Christ responded to this man, “You shall love the Lord your God with all your heart and with all your soul and with all your mind. This is the great and first commandment. And a second is like it: You shall love your neighbor as yourself. On these two commandments depend all the Law and the Prophets.”
If we love God with all of our hearts and minds, we’re not going to have any room in our lives for sin because there’s no sin in the Lord; sin impedes our ability to connect with him. If we actually want to love our neighbors, not only with our words but also by our actions, we will ruthlessly hunt down and eliminate sin in our own lives so that it doesn’t negatively impact them.

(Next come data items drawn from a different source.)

Rows are points. The points of each table are mixes of a few directions, plus a little noise. Count the directions of each table, and those that both share. Where both have some left over, give the other angles between the two spaces (their principal angles), to ten degrees, smallest first.
In the rows, 128 means zero.

First (5 x 3):
[[127 130 128]
 [138 109 124]
 [119 146 132]
 [ 97 188 141]
 [159  67 115]]
Second, 6 rows:
[[ 95 119  94]
 [176 144 167]
 [115 132  78]
 [124 131 106]
 [139 123 176]
 [119 119 148]]
Directions: first 1, second 2, shared 0; angles 90

First (9 x 6):
[[110 103 148  92 117 106]
 [144 188 131 113 134 121]
 [ 84 181 108 129 151 171]
 [130  84 144 113 113 104]
 [133  90 130 138 121 123]
 [167 179 129 130 131 117]
 [119  97 109 167 133 156]
 [128 160 144  90 125 108]
 [137  70 111 180 126 147]]
Second (9 x 6):
[[131 103  93 171 123 148]
 [140 116 126 123 123 100]
 [128 120 119 137 125 132]
 [130 134 141 110 129 113]
 [ 46 135 123 102 103 223]
 [138 123 135 114 125  98]
 [138 120 134 111 122  95]
 [126 115 124 119 117 116]
 [175 186 157 164 186 128]]
Directions: first 3, second 3, shared 1; angles 30, 40

First, 8 rows:
[[ 97 103 146 118 114 148 129 113 108]
 [161 133 107 153 127 112 103 129 144]
 [185 175  95 145 154  91 126 155 164]
 [ 91 129 149  96 122 145 157 125  96]
 [112 119 133 123 108 139 124 116 100]
 [135 108 133 141 151 127 121 131 173]
 [ 59  85 173  95 117 169 152 108 100]
 [186 173  88 152 131  93 112 145 139]]
Second, 7 rows:
[[120 147 139  70 141 101  86 100 149]
 [ 99 141 104 128  90 126 111 116 132]
 [149 115 155 166  92 138 168 160 114]
 [109 120  93 149 152 111 131 104 133]
 [164  83 131 139 159 159 168 201  82]
 [125 148 151  93 131  98 101  95 154]
 [131 143 123 150 130 164 132 121 131]]
Directions: first 3, second 5, shared 0; angles 50, 70, 90

First, 9 rows:
[[114 132 140 127 125 137 104 170  93 129 148 142 108 167]
 [125 152 129 143 107 144 120  86 148 150 101 121 169  75]
 [132 107  99 116 143 118 157 117 143 111 134 124 113 150]
 [124 153 196 141 115 135  69 194  76 145 140 142 122 126]
 [ 71 167  98 144  83 189  91 118 100 162 129 150 149 159]
 [166 105 138 120 154  91 160 114 159 109 118 109 126  93]
 [142 135 165 134 129 119 112 145 121 133 124 126 133 102]
 [123 123  87 126 126 134 155  81 158 127 116 121 142 121]
 [157  78 101 102 171  86 183 128 154  86 142 115  90 159]]
Second (9 x 14):
[[109 122 113 149  89 167 113 111 104 152 137 140 157 120]
 [169 115 158  98 104 155 129  78 107 137 186 116  82 105]
 [115 151 138 136 143 110 117 167  90 132 141 137 111 162]
 [100 128 103 159 132 119 128 152 137 129  89 137 176 130]
 [128 129 147 127 128 129 111 153 137 124 114 130 135 122]
 [131 145 128  90 127 148 126 107 129 125 157 125  76 159]
 [ 86 139  97  97 121 168 101 143 228 104  54 134 149 148]
 [156 112 113 127 146  99 172  87 133 123 140 112 122 108]
 [160 113 154 168 163  57 157 155  87 127 135 121 146  96]]
Directions: first 3, second 5, shared 2; angles 40

First (8 x 20):
[[151 105 134 103  94 148 139 123 139 134 127 134 121  90 105 145 161 105
  157 122]
 [147 108 133 107  99 145 138 124 137 133 128 133 122  95 108 143 156 109
  153 123]
 [ 63 196 110 200 226  69  96 141  98 109 130 112 148 238 195  78  33 193
   45 145]
 [132 124 129 124 122 131 130 127 130 129 128 129 127 122 124 131 134 124
  133 127]
 [151 104 134 103  93 149 140 123 139 135 127 134 121  89 104 146 162 105
  157 122]
 [109 148 123 149 157 111 119 132 119 123 129 123 134 160 148 113 100 147
  104 133]
 [118 138 125 139 143 119 123 130 123 125 128 126 131 144 138 120 114 138
  115 131]
 [153 102 135 100  90 151 141 123 140 135 127 134 120  85 102 147 165 103
  160 121]]
Second, 8 rows:
[[116 115 144 132 132 148 136 139  99 129 124 106 112 120  90 140  91 136
  135 120]
 [124 110 139 100 158 140 149 152 117  97  99 123 164  84 112 137 106 171
  144 132]
 [149 147  94 170 113 146  86 112 133 168 133 177 100 195 163  92 163  99
  101 145]
 [114 116 121 130 125 111 121 127 145 112 105 103 142  87 127 136 114 162
  128 131]
 [165 123 112 154  35 150  88 103 151 164 161 155  72 144 130 142 189  57
  132 121]
 [131 133 114 133 119 115 136  85 150 184 131 123  98 149 132 101 164  89
  126 130]
 [ 99 137 153 115 153  96 144 153 117  76 141  93 159 111 128 155  80 161
  125 116]
 [125 143 146  90 187 120 165 155 112  95 131 144 177 135 141 122 118 149
  133 131]]
Directions: first 1, second 6, shared 1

A genuine knowledge of God will dismiss any notions that he’s okay with our sins at any point, for any reason. A genuine desire to grow close to God will leave no room for sins in our lives, instead leading us into the continual work of connecting scripture to the demands of our everyday lives. A genuine love for others will constantly hunt down anything in us that isn’t true consideration for their wellbeing. We will seek out others who push us closer to God, even if it means tough conversations and uncomfortable convictions.
This is the mentality that Christ illustrated in his parable about the pearl of great price. “The kingdom of heaven is like a merchant in search of fine pearls, who, on finding one pearl of great value, went and sold all that he had and bought it” (Matthew 13:45-46).
We must believe that what we’re gaining when we cut away self-indulgent habits or confronting old reactions is truly worth giving up everything to obtain. It’s the pearl of great price, the kingdom of heaven.